As an aside, you absolutely do not want to buy & hold mirror assets for retirement based on current framework. The current lack of dividends on mAssets means your return on mSPY would be like 3.5% long-term instead of 8%. That’s like losing 50% of your profits. There have been some proposals to facilitate some level of compensation for dividends, but as it stands this would be incredibly detrimental to your retirement. Maybe anchor would be okay for an ira.

Thanks for your response. In regards to dividends, the yields / APRs on long and short farming crush any dividend you could receive on stocks or ETFs (hence why I’m interested in this). Obviously the MIR has to be converrted back to fiat but still.

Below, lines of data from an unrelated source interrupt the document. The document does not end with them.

Each wall is flat, endless, passes through zero and stands at right angles to its row. A trip goes straight from one point to another. List the walls that it crosses, first one first.

Walls:
(1): 35.4,-38.4,-6.9
(2): -18.1,17.6,-4.0
(3): 1.2,-4.6,-0.5
(4): 12.4,12.2,10.9
(5): 42.2,3.2,22.3
(6): -5.7,11.6,30.1
(7): 0.8,7.3,-10.1
Trips:
23.3,-7.8,5.6 to 6.8,-7.9,-28.4 => 7, 4, 5
31.6,-9.8,-16.1 to -10.2,-20.8,-21.6 => 4, 5
11.9,39.4,-7.7 to -6.6,-2.2,27.3 => 7, 2

Walls:
(1): 15.7,21.6,-10.3,-11.6,19.3,3.2,-8.3,17.7
(2): 25.8,-15.8,9.0,5.1,-12.6,-10.8,6.0,13.6
(3): 0.0,-17.6,8.9,-25.4,-6.4,-23.6,-15.7,-4.7
(4): -25.0,-12.7,36.6,-9.9,-12.3,14.6,21.6,-3.7
(5): -18.9,-3.6,-10.9,-23.6,-8.2,-0.4,-3.7,19.1
(6): -18.6,-23.2,-3.1,-9.6,-32.9,-17.3,14.3,-10.4
(7): -20.6,-3.4,24.6,12.6,-34.6,6.3,-5.5,10.3
(8): 2.7,-13.5,-4.8,4.1,12.7,10.1,8.2,-13.5
Trips:
-35.4,5.6,-11.2,12.3,-21.9,3.6,-16.8,18.8 to 24.9,-6.3,43.3,30.6,11.6,6.0,-14.7,-3.3 => 6, 5, 2, 8
8.4,-11.3,-7.2,9.6,6.6,-22.2,22.8,-12.0 to 11.3,3.3,-1.2,-6.5,17.2,17.5,1.2,-12.6 => 3, 6, 1, 2
-22.4,31.2,2.1,6.9,6.6,17.6,-11.9,-9.8 to -0.9,-18.8,1.6,33.0,-13.2,21.6,-14.8,-9.3 => 1, 8, 2, 6
10.4,7.7,9.7,15.0,2.7,3.4,-20.6,12.5 to 33.5,17.6,-2.5,25.9,2.5,-0.1,0.6,3.4 => 7
-21.6,-16.8,-15.4,-2.9,-11.8,1.9,3.5,-2.6 to 13.7,-0.1,3.2,4.2,40.4,46.3,-12.7,-21.6 => 3, 7, 6, 5, 1, 4

Walls:
(1): -18.1,31.8,14.3,30.7,25.4,-14.6,5.0,11.3,2.1,-3.0,-12.5,1.2
(2): -12.9,-4.8,-5.3,24.7,21.1,17.4,-7.0,17.9,7.4,-25.8,25.5,-40.1
(3): -1.2,4.5,6.0,-7.1,4.7,-9.4,-10.8,8.5,-3.9,-3.5,-14.7,31.2
(4): 29.1,8.7,23.2,7.6,-2.9,33.5,29.2,21.8,9.6,-20.0,20.2,-7.4
(5): -1.5,2.1,14.4,9.8,25.4,9.1,-14.2,19.9,-11.0,-8.6,-24.0,6.9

Furthermore, a lot of the mirror assets currently are tech-focused, which pay low to zero dividends. SPY dividend yield is 1.32% not 4.5%.

You are right that the tech assets have a lower dividend profile.

The mirror incentives rates will likely compress over time. There is a new thread speaking to how to achieve sustainability. I’m not sure the specific timeline, but you would probably have to hop to a ‘new’ protocol in a few years to maintain the high yields.

Because the market goes up and down, I’d you remove dividends from SPY the compounding return really is only around 3.5 long term (making 8-1.5=3.5 lol). You can find calculators that show the ex-dividend rate to illustrate my point.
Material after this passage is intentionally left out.